Appellant then obtained counsel and appealed to the Board, which, after briefing and argument, adopted verbatim the referee's findings of fact and conclusions of law and affirmed his decision.

On appeal to the Commonwealth Court, the matter was listed before a three judge panel, but referred to the Court en banc following oral argument. After reargument, the Board's decision was affirmed. Richards v. Unemployment Compensation Board of Review, supra. We granted allocatur on October 2, 1979.

Appellant argues that the evidence presented at the hearing below established her eligibility for compensation because it showed that she left Quaker for necessitous and compelling reasons.[5] We agree.[6]
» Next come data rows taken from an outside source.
Each row of a before or after table is a point. One or more steps were done to the points. Then noise was added and the rows were shuffled. The steps act on how far a point lies along the listed directions, d1 being the first. Write out the steps. A step turns or swaps two directions, mirrors them in a line or flattens them onto one, adds a multiple of one to another, or multiplies one. Angles are multiples of 10 degrees, from the lower direction toward the higher: turns from -170 to 170, lines from 10 to 170 but not 90. Use the fewest steps. Two steps may share a direction if one is a turn and the other turns, adds or multiplies; they go together, in the order done. Otherwise the lowest direction goes first.

Directions:
(1): [.53, .32, .03]
(2): [.19, -.36, .47]
(3): [-.26, .39, .40]
Before:
[[.46, .87, -.94],
[.33, -.05, -.38],
[.07, .19, .05],
[-.10, -.16, .48],
[-.09, -.19, -.26],
[.30, -.10, -.47],
[.03, -.57, .23],
[.61, .20, -.09]]
After:
[[-.29, -.03, .10],
[.17, -.03, -.09],
[.09, -.49, -.39],
[.11, -.64, -.54],
[-.27, .04, .16],
[.15, .21, .10],
[-.36, -.39, -.14],
[-.26, -.36, -.18]]
Steps: turn d1 and d3 by -90 degrees; multiply d2 by 0

Directions:
(1): [-.63, .28, -.19, -.02]
(2): [.17, .23, -.16, -.64]
(3): [.06, .49, .52, .06]
(4): [-.28, -.38, .43, -.32]
Before:
[[-.17, .14, -.07, .01],
[-.01, -.05, -.01, -.03],
[-.28, .07, -.16, -.18],
[-.02, -.16, -.05, .16],
[-.04, .05, .15, -.05],
[-.17, -.05, -.09, -.06],
[.17, .35, -.16, -.94],
[-.01, .20, .09, .15],
[-.02, -.02, -.10, -.11],
[-.09, -.01, .20, .01],
[-.01, .05, -.06, .13],
[-.03, .12, -.02, -.15]]
After:
[[.00, .20, -.06, .03],
[.02, .17, -.07, .07],
[.07, .02, -.08, .04],
[-.01, .12, .01, -.09],
[.04, -.02, -.04, -.03],
[.01, .05, -.02, -.05],
[-.10, .12, .06, .06],
[-.17, .08, .16, .07],
[-.05, .10, .05, -.16],
[.40, .63, -.60, .38],
[-.07, -.07, .10, .06],
[-.01, -.21, .05, -.07]]
Steps: flatten d1 and d3 onto the line at 50 degrees; turn d2 and d4 by -90 degrees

*167 Although our scope of review is limited in evaluating Board rulings, "ultimate conclusions" are always subject to appellate scrutiny:

"[I]f supported by substantial evidence in the record as a whole, the Board's findings of fact are conclusive upon appeal. The legal conclusions drawn by the Board from its findings of fact, however, remain subject to judicial review. See Hambridge Steel Erectors, Inc. v. Unemployment Compensation Board of Review, 211 Pa.Super. 425, 428, 235 A.2d 432, 433 (1967).
Whether one had "cause of a necessitous and compelling nature" is an ultimate conclusion which must be drawn from the underlying findings of fact. Such ultimate conclusions-sometimes called "ultimate facts"-are legal conclusions and are always subject to appellate review. Felmlee v. Lockett, 466 Pa. 1, 351 A.2d 273 (1976); In re Estate of Thomas, 463 Pa. 284, 344 A.2d 834 (1975); In re Estate of McKinley, 461 Pa. 731, 337 A.2d 851 (1975); Van Products Co. v. Gen. Weld. & Fab. Co., 419 Pa. 248, 213 A.2d 769 (1965).
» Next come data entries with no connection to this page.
Every row gives one point. The window is the flat piece filled in between its corners: a triangle in 3 columns, a solid with four corners in 4, and so on. A path goes straight from each point to the next, and from the last back to the first. List the points from which the path goes on through the window.
In the rows, 128 means zero.

Window (4 x 4):
[[130 142  68  74]
 [138 122  97 173]
 [116 169 177 104]
 [ 94 139 149 144]]
Path:
(1): [ 85 172 114 147]
(2): [ 85 178 144 187]
(3): [139 126 150 147]
(4): [138  99 124 101]
(5): [114 177  63  92]
(6): [ 97 168 143 159]
(7): [111 114 139 118]
(8): [119 113 160 118]
Through the window after points: 4, 6, 8

Window (6 x 6):
[[ 50 100 118 140  51 109]
 [ 68 144  89 123 107 149]
 [136  71 148 114 126 106]
 [145 115 127 168 160 111]
 [133 147  61 133  80 100]
 [193 197 125 131 138 157]]
Path:
(1): [135 109 118 177 144 131]
(2): [147 112  86 141 108 146]
(3): [145 158 113 117 122  92]
(4): [ 96 118 111 133 145  93]
(5): [124 110 104 162  94 126]
(6): [ 88  94  99 178  73 162]
(7): [ 81 118 110 111 137  90]
(8): [137 144 133 111 154  75]
Through the window after points: 8

Window (8 x 8):
[[124 165 102 109 165 131  76 147]
 [168 177  87  98 177 206 161 117]
 [105 168 113 159 100 113 141  96]
 [137 172 150 109  38 133 154  52]
 [160 116 114 151 149 148  88 139]
 [144  97 148 117 173  87 139 106]
 [ 77 113 147  81  65 100 233 131]
 [166 142  73 119 156 101 122 157]]
Path:
(1): [124 189 144 131 109 122 147 142]
(2): [154 161 198 121  97 108 139 147]
(3): [133  95  59 110 172 107 141  64]
(4): [115 105  88 118 161 137 104  96]
(5): [150 202 167 113 127 139 141 147]
(6): [175 140 142 143 133 152 118 136]
(7): [129 136  78 113 142 155 150  98]
(8): [152  89  57 119 156 117 123  98]
(9): [152 148 146 133 142 121 119 149]
(10): [155 178 164 117 155 146 147 168]
(11): [145  92  78 126 127 120 154  74]
(12): [126 104  76  95 129 147 141 103]
(13): [146 171 174 147 114 128 152 149]
(14): [148 167 138 134 130 153 148 142]
(15): [136 132  97 109 142 139 115 111]
(16): [130 130  81 133 142 144 142  73]
Through the window after points: 2, 8, 12, 14, 16

Window:
[[108  95 130 120 182 173 198 157]
 [108 133 117 163 123 126 159 107]
 [115 153 173  83 183  98  93 155]
 [ 91 114 137 142  64 163 178 120]
 [138 117 137  43 147  81 110 161]
 [120 143 113  96  77 166 105  88]
 [169 126 162 159 116  88  96 174]
 [163 146 194 154 169 103 143 112]]
Path:
(1): [ 92 113 162 112 131 131 101  99]
(2): [119  60 175 121 192 111 140 118]
(3): [126 148 148 115 155 137 147 147]
(4): [146 158 127  95 153 117 122 167]
(5): [130  95 173 116 152  98 108 137]
(6): [124  81 158 159 134 120 104 128]
(7): [163 173 154 130 127 105 152 159]
(8): [135 184 128  79 147  98 143 172]
(9): [122 112 164  84 158 103  98 138]
(10): [105  98 150  94 130 109 114 139]
(11): [141 173 134  97 142 129 134 167]
(12): [142 162 135  95 107 142 178 180]
(13): [111 116 167 111 149  64  41  83]
(14): [143 124 172 133 160 104 125 103]
(15): [179 184 189 136 150 114 179 184]
(16): [158 143 128 107 137 122 134 145]
Through the window after points: 2, 6, 8, 14

Window, 9 rows:
[[172  94 157 120 212 164 143 152 128]
 [115 127  73  99  56 125 103 133 108]
 [ 98  69 110 106 139  96 159 109 139]
 [106  46  99 130 181 146 138  90 182]
 [152 143 169 130 152 170 158 110 124]
 [118  75 102 142 133 124 152 143 179]
 [144 167 173 109 105 126  87 117 137]
 [109 167 106 146  99 120  89 149  86]
 [146  69 171 153 160 174 133 157  92]]
Path:
(1): [166 110 117 154 145 123 116  91 127]
(2): [ 86 108 128  98 136 163 162 171 119]
(3): [118 123 155  86 146 159 107 161 110]
(4): [170 130 134 172 132 114 141 114 127]
(5): [183  78  97 157 153 110 129 139 153]
(6): [ 81  92 198 106 167 199 150 144  93]
(7): [104 123 105  91 128 154 107 167 105]
(8): [142  96 112 171 111 118 157  88 135]
Through the window after points: 5

Window (11 x 11):
[[ 95 153  99  92 115  93 197  93 123 102 151]
 [132 150 129 101 166 117 136 187 138 117  93]
 [118 118 152  97  96 111 124 129 195  72  63]
 [148 145 147 131 169  67 122 111 131 139 119]
 [131 114 153 117  86 171 121  86 152  41 102]
 [ 94 116 115 184  94 136  53 118  62 138 135]
 [ 88 129 138 129 164 133  71  98 105 125 119]
 [114 135 176  96 136  67 147 123 112 115 142]
 [116  57 150 160 199  73 137 123 153  91 104]
 [ 95 131 143 169 146 119 134 141  98 191 102]
 [138  71  84  90 146 146 123 178 101 172  97]]
Path:
(1): [119 102 140  96 163 124 145 128 149 122 169]
(2): [117 126 138 135 113 100 108 108 134  70  60]
(3): [113 136 134 121 151 125  92  73  98  87  78]
(4): [104 105 146 131 137 131 112 146 149 133 151]
(5): [ 86 109 143 136 141 134  87 118 134 122 153]
(6): [164 113 144 114 141  85 129 157 102 124  20]
(7): [119 142 138 106 133 105 124 120  96 116  99]
(8): [114 134 150 126 117  88 154 135 181 142 173]
(9): [116  88 165 174 124 121 132 129 172 117 142]
(10): [127 133 110  58 170  68 154 141  93  95  70]
(11): [124 102 143 155 135 102 154  91 133  81  62]
(12): [112 152 135  50 142 120  89 210 176 136 152]
(13): [ 94 108 155 126 128 161 105 139 124 164 191]
(14): [125 158 111 104 120  74 152 117 110  97  65]
(15): [ 94 143 134  91 116 117 117  99  69 128  57]
(16): [111 121 155 132 155  99 114 125 129 120 151]
Through the window after points: 3, 11, 15

Window, 12 rows:
[[113 155  72 101  98 111 108  97 140 104  65 149]
 [153 132 158 162 157 122 109  40 153 157 125 107]
 [ 96 130 112 129 133 210 118 142 147  92  70  49]
 [113 132  86  98 159  82 170  59 168 176 113 118]
 [126 119  73  88 111 121 140  50 142 139 137 105]
 [155 130  77 138 151 131 132  90 120 150 112 135]
 [112 133 134  88 126 186  86 196 142  79 102  81]
 [153 174 126 159 109 119 148  77 142 164 129 116]
 [141 103 168 206 123 111 103 104 125 171 127  70]
 [ 74 160  90 139 111 134 122 110 121  79 117 175]
 [160 125 165 158 141  99 152  73 100 138 114  90]
 [126 130  69 120 101 118 140 125 172  57 104 163]]
Path:
(1): [132 179  78 131 136 129 127  75 145 110 135 104]
(2): [ 97 151  96 171 165 125  97 118 122 111 127  71]
(3): [156 116 146 136 116 121 143  86 128 144 108 109]
(4): [124 105 119 143 116 145 116  69 130 162 113 115]
(5): [155 171 120 134 149  74 142  98 160 106 141  70]
(6): [143 148  79 142 159 116  28  84  87  66 124 108]
(7): [122 133 122 130 125 134 156  90 147 154 107 108]
(8): [119 109 115 124 102 118 137 112 133 135  97 125]
Through the window after points: 2, 4

Window, 14 rows:
[[139 145 146 104 168 113  70 145 124 111 120 134 149 117]
 [165 129 143 184 105 129 121 100 140 160 191 151 160 111]
 [ 80 180 129  86 125 142 213  85 173 149 116 146 140 135]
 [208 137 144 100 151 107 130 100  50  95  88 132 120 123]
 [176  61 163 133 132 139 120 151 143 114 106  85 108 139]
 [ 97  67 129 146 172 152 185  71 169  79 114  96 150 112]
 [152 123 170 141 150 105 130 136 144 103 138 164  90 137]
 [171 129  88 169 118 115 165 120 126  79 108 133 117 157]
 [ 82  72  76  99 189 157 109 136 160  91 103 188 117 151]
 [ 92 146 174 149 127 135 179 156  99 179 101 143 170 112]
 [142 115 165 188  71 134 151  99 141  99  77 147 106 133]
 [114 147 156 117 138 117 117 142  75 153 118 114 104 146]
 [178 119 135 111 103  76 157 106  77  92 128 103 110  60]
 [183 139 130 167 174 104  71 119 151 161 130 160 109 115]]
Path:
(1): [138 152 138 161 126 199 167  91 104 151 107 118  81  93]
(2): [139 120 142 110 185 187 133 131  80  80 176 107 125  69]
(3): [158 115 142 134 126  92 121 121 137 124  99 128 124 129]
(4): [139 101 143 134 106  72 161 113 141 136 135 139 133 176]
(5): [140 147 161 148 164 176 108 130 106 126  96 139 123  52]
(6): [141 130 157 154 146 178 197 126 182  91  98 142  61 104]
(7): [144 104 113 124 119  75  95 103  77 154 152 134 192 150]
(8): [135 113 136 118 150  89 132 138 139  97 112 148 136 146]
Through the window after points: 2

Window, 14 rows:
[[ 96 178 110 137  62 136 137 116 124  80  88 131 124 132]
 [188 132  98 119 112  74 128 152  81 142 126 133 138 178]
 [138 137 113 105  56 144 156 175 160 106 103 150 205 136]
 [103 119  58 119  54 145 128 140 169 123 106 120  76 104]
 [ 62 203 137 105 147 179 147 178 150 177 167 125 117  82]
 [ 28  65 127 155 112   8 149 119 164  98 118 128 138 156]
 [ 27 118 118 158 120 135 118 155 108 126 174 189 113  82]
 [161 126 136 103  90 156 172 145 169  91  83 198 147 128]
 [159 181 158 133 108  73  70 155 155 154  84 104 143 131]
 [174  93 160 115 121 143  91 144 128 153  91  88 126  70]
 [148 128 128 129  76 171 115 141 142  86 103 150 128 181]
 [159  47  77 126 156 119 118 106 151 149  61 145 168 157]
 [107 162 135  98  63 119 146 146 119 151  71 161 112 186]
 [115 161 102  80  76 134  91 110 134  98 128 142 136 144]]
Path:
(1): [124 138 108 110  94 121 111 176 140 119  91 121 137 106]
(2): [ 81 133 119 101 107 116 120 167 142  61  70 158 155 147]
(3): [108 112 110 145  91  82 138 104 144 154 146 132 122 156]
(4): [104 126 121 162  77 132 137 105 138 134 129 157 142 155]
(5): [147 139 114  75 116 108 108 194 130  80  82 113 111 140]
(6): [ 97 141 116 125 135 119  91 171 116 115  63 153 155 146]
(7): [136 118 119 120  67 136 157 106 157 162 171 104  96 109]
(8): [ 90 130 150 124  77 115 176  77 162 147 120 142 139 162]
(9): [111 131  99 123 105 132 107 172 114 119  95 158 127 126]
(10): [ 89 125  88 103 119 118 156 169 143  84 100 163 143 151]
(11): [159 130 151 146  48 162 119  88 142 157 110 132 116  98]
(12): [146 114 146 137  72 130 122 107 132 150 124 137 151 131]
(13): [138 129 114 110 121 120 115 165 122 119  97 118 124 113]
(14): [139 130 126 109 119 141  85 161 113 105  70 119  87 115]
(15): [133 116 155 126  95 134 151 128 162 186 147 118 178  99]
(16): [128 156 169 132  89 118 133  92 142 176 109 148 106 186]
Through the window after points: 4, 8, 12, 14, 16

Taylor v. Unemployment Compensation Board of Review, 474 Pa. 351, 359, 378 A.2d 829, 832 (1977). A determination that an employee voluntarily left work to join his or her spouse, as described by § 802(b)(2)(I), is an "ultimate conclusion" subject to appellate review. See Sturdevant Unemployment Compensation Case, 158 Pa.Super. 548, 45 A.2d 898 (1946). Further, a determination of what must be shown under § 802(b)(2)(I) to qualify for benefits involves statutory interpretation, which is a basic function of this Court. See, e.g., Hellertown Mfg. Co. v. Commonwealth, 480 Pa. 358, 390 A.2d 732 (1978). Plainly, then, the Board's decision that appellant "voluntarily" left Quaker to join her spouse in Large is reviewable by this Court.

*168 Both the Board and the Commonwealth Court construed § 802(b)(2)(I) to dictate appellant's ineligibility for benefits because the desire to join her spouse might have been one reason for terminating her employment with Quaker. Such a reading of the Act is entirely too restrictive. We have held repeatedly that the Act should be interpreted liberally:

"Finally, it is to be remembered that the Unemployment Compensation Law is a remedial statute, and, excepting the section imposing taxes, its provisions must be liberally and broadly construed so that its objectives [insuring that employees who become unemployed through no fault of their own are provided with some semblance of economic security] may be completely achieved." Blum Unemployment Compensation Case, 163 Pa.Super. 271, 278, 60 A.2d 568, 571 (1948).

Frumento v. Unemployment Compensation Board of Review, 466 Pa.